The story also reveals his unholy obsession with death, not the phenomenon, but the literal incarnation of this force with whom he is in love.
This brought another interesting facet to the character, imbuing him with frightening motivation, while simultaneously making him slightly more human.
In many ways, these read like typical comics of the time, full of never-ending fistfights and overwrought dialogue. Look beneath the surface though and you’ll notice something else going on too, a growing reflection of counter culture ideas.
Starlin’s writing played with vast themes such as eternity and death, while his artwork took on a decidedly psychedelic tone.

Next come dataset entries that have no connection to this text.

Here is a tiny trained network, its code and every weight. The questions are about switching its units off for an input and a target symbol, where a switched-off unit gives its printed mean instead of its output.

import numpy as np


def w(rows, s, z=0):
    codes = np.array(rows[::2]) - 128.0
    scale = np.full(codes.shape[1], s)
    scale[-1] = z or s
    return codes * scale


def f(y):
    return y / 2 * (1 + np.tanh(0.7978845608 * (y + 0.044715 * y**3)))


def softmax(a):
    e = np.exp(a - a.max(-1, keepdims=True))
    return e / e.sum(-1, keepdims=True)


def log_softmax(a):
    a = a - a.max(-1, keepdims=True)
    return a - np.log(np.exp(a).sum(-1, keepdims=True))


def net(x, mask):
    ids = ['Δαεζτω'.index(c) for c in x.split()]
    T = len(ids)
    res = E[ids] + P[:T]
    r = res
    for j in range(2):
        rows = slice(2 * j, 2 * j + 2)
        q, k, v = (r @ M[0][rows].T for M in (Q, K, V))
        z = softmax(np.where(np.tri(T) > 0, q @ k.T / 2**0.5, -1e9)) @ v
        o = O[0][rows]
        res = res + np.where(mask[j], z, o[:, -1]) @ o[:, :-1]
    y = f(res @ A[0][:, :-1].T + A[0][:, -1])
    res = res + np.where(mask[2:14], y, B[0][:, -1]) @ B[0][:, :-1]
    return log_softmax(res[-1] @ U[:, :-1].T + U[:, -1])


Q, K, V, O, A, B = {}, {}, {}, {}, {}, {}
E = w([
[167,2,129,109,76,136],'Δ',
[46,44,183,82,168,33],'α',
[90,6,140,103,65,29],'ε',
[76,114,200,83,246,117],'ζ',
[164,135,135,75,177,179],'τ',
[221,33,156,231,136,32],'ω',
],0.013)
P = w([
[137,25,100,137,201,190],'0',
[58,182,88,155,106,213],'1',
[137,75,112,141,175,168],'2',
[63,213,128,130,90,179],'3',
[141,111,119,142,154,152],'4',
[69,191,176,126,92,175],'5',
[153,138,120,141,143,134],'6',
[82,181,212,118,94,163],'7',
[162,158,122,139,133,118],'8',
[90,185,253,118,86,150],'9',
[170,183,124,138,125,101],'10',
],0.013)
Q[0] = w([
[231,152,142,134,78,248],'h0',
[157,73,101,85,3,120],'h0',
[130,155,197,47,36,163],'h1',
[197,103,253,113,155,65],'h1',
],0.016)
K[0] = w([
[212,150,150,146,104,212],'h0',
[135,79,115,116,33,97],'h0',
[137,111,75,200,154,127],'h1',
[187,160,255,134,89,108],'h1',
],0.019)
V[0] = w([
[77,84,25,5,160,190],'h0',
[202,136,83,183,138,164],'h0',
[132,92,119,158,109,137],'h1',
[120,94,140,53,111,150],'h1',
],0.012)
O[0] = w([
[140,253,109,142,100,48,174],'h0',
[115,169,153,216,215,180,72],'h0',
[11,174,109,214,128,163,254],'h1',
[184,67,184,89,62,175,80],'h1',
],0.0067,0.0042)
A[0] = w([
[234,173,28,203,75,54,77],'n0',
[180,201,191,117,140,87,37],'n1',
[178,53,122,164,177,237,124],'n2',
[188,111,68,207,110,65,101],'n3',
[171,90,43,157,191,135,3],'n4',
[113,183,149,106,116,113,42],'n5',
[101,86,84,167,91,166,187],'n6',
[154,102,135,104,224,154,118],'n7',
[116,116,130,143,42,88,102],'n8',
[252,151,93,122,132,148,129],'n9',
[137,36,97,139,207,120,124],'n10',
[78,84,6,30,146,233,205],'n11',
],0.017,0.0059)
B[0] = w([
[112,161,188,74,56,51,192],'n0',
[85,133,92,142,116,157,149],'n1',
[141,176,40,116,43,113,247],'n2',
[96,114,77,85,191,202,231],'n3',
[67,252,190,151,206,156,177],'n4',
[119,66,157,108,179,151,152],'n5',
[99,79,179,89,204,141,198],'n6',
[153,98,159,17,127,86,171],'n7',
[131,153,118,154,153,160,180],'n8',
[164,94,107,190,176,144,167],'n9',
[144,58,184,183,113,108,238],'n10',
[125,145,5,48,11,108,144],'n11',
],0.021,0.013)
U = w([
[95,132,70,82,31,115,116],'Δ',
[97,159,205,142,159,128,212],'α',
[147,25,177,196,179,174,48],'ε',
[100,43,230,254,27,99,252],'ζ',
[189,70,175,100,127,69,62],'τ',
[224,177,104,100,186,98,148],'ω',
],0.0069,0.0045)

Each question gives the input, a string of symbols that net reads in full, and the target symbol t.
The units are the heads (2 rows each of Q, K, V and O) and the neurons (one row each of A and B). Each row of codes is followed by its name. A weight is (code - 128) times the scale printed after its matrix; where a second scale follows, it is the last column's (O, A, B and U).
mask holds one flag per unit, heads first, then neurons. A switched-off unit (its flag False) gives its mean, the last column of its rows in O or B, instead of its output. The means were averaged over made-up inputs and are rounded, as every weight is.
A unit's drop is (log p(t) with every unit on - log p(t) with that unit switched off) / (log p(t) with every unit on - log p(t) with every unit switched off).
The circuit of an input: a set's keep is (log p(t) with only the set's units on - log p(t) with every unit switched off) / (log p(t) with every unit on - log p(t) with every unit switched off). Starting from the 12 units with the biggest drops (on a tie, the unit counted first), units are removed one at a time, each time the one whose removal leaves the highest keep (on an exact tie, the one counted first), for as long as the keep stays at least 0.8.
units of the circuit, in order: the units of the circuit, biggest drop first
most important unit: the unit with the biggest drop
k most important neurons: the k neurons with the biggest drops, biggest first
which heads matter: for each layer, one digit per head in row order, 1 if its drop is at least 0.15 and else 0, layers parted by /
input ζ ζ ω ζ, target ε: units of the circuit, in order => n2, n0
input τ ω ζ ω ε Δ Δ ζ ζ, target τ: 3 most important neurons => n2, n3, n4
input ω τ ω, target ω: 2 most important neurons => n2, n4
input ω α α ζ, target Δ: most important unit => n11
input Δ ε ω Δ ζ ω ω ω τ α, target Δ: 2 most important neurons => n10, n11
input Δ Δ ζ Δ, target ε: which heads matter => 11
input ω ω ω ω ω ω ζ ω ω τ, target Δ: which heads matter => 10
input Δ α ω ω, target α: 3 most important neurons => n2, n10, n0
input τ Δ Δ τ ω Δ ω ω τ ζ, target Δ: units of the circuit, in order => h0, n11
input τ ω α τ ω ζ ω τ, target ε: 3 most important neurons => n2, n5, n0
input Δ ζ Δ ζ α ω ε, target ε: 2 most important neurons => n2, n4
input ω ω ω ω ε ω τ ζ ε, target α: which heads matter => 00
input Δ ζ τ ζ ω Δ ζ ω α ω, target ε: 4 most important neurons => n2, n0, n4, n10
input ζ ω Δ ω ε ζ ω τ, target Δ: units of the circuit, in order => n11
input ω Δ ε Δ τ, target ω: which heads matter => 10
input τ τ ζ τ ζ α, target Δ: 4 most important neurons => n11, n10, n6, n4
input Δ ω α, target ζ: which heads matter => 00
input Δ ε ζ ζ ω ω ε ω Δ ω Δ, target α: units of the circuit, in order => n2, n10
input ε ζ ω Δ ω, target Δ: which heads matter => 11
input τ ω ε ω ε, target α: which heads matter => 11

Then there was the character’s quest for cosmic awareness, mirroring the new age philosophies becoming popular in counter cultural circles.
These innovations became a part of the industry as a whole, pushing comics into what is often referred to as the medium’s bronze age. It’s something Starlin would expand upon even further in his follow up series Warlock, where Thanos would put in his next appearance.
A quick note if you’re interested in reading these stories, they can all be found in a trade paperback called, The Life and Death of Captain Marvel, which compiles Iron Man #55 together with Captain Marvel 25-34 , and a Captain Marvel-centered Graphic Novel.
It’s a few years out of print, but a likely find on the secondary market. You can also find all of these issues electronically on the marvel app.
A brief disclaimer, if you do go the trade paperback route, save the last chapter for later. It takes place at a much later time and spoils a lot of what happens in the second big Thanos arc.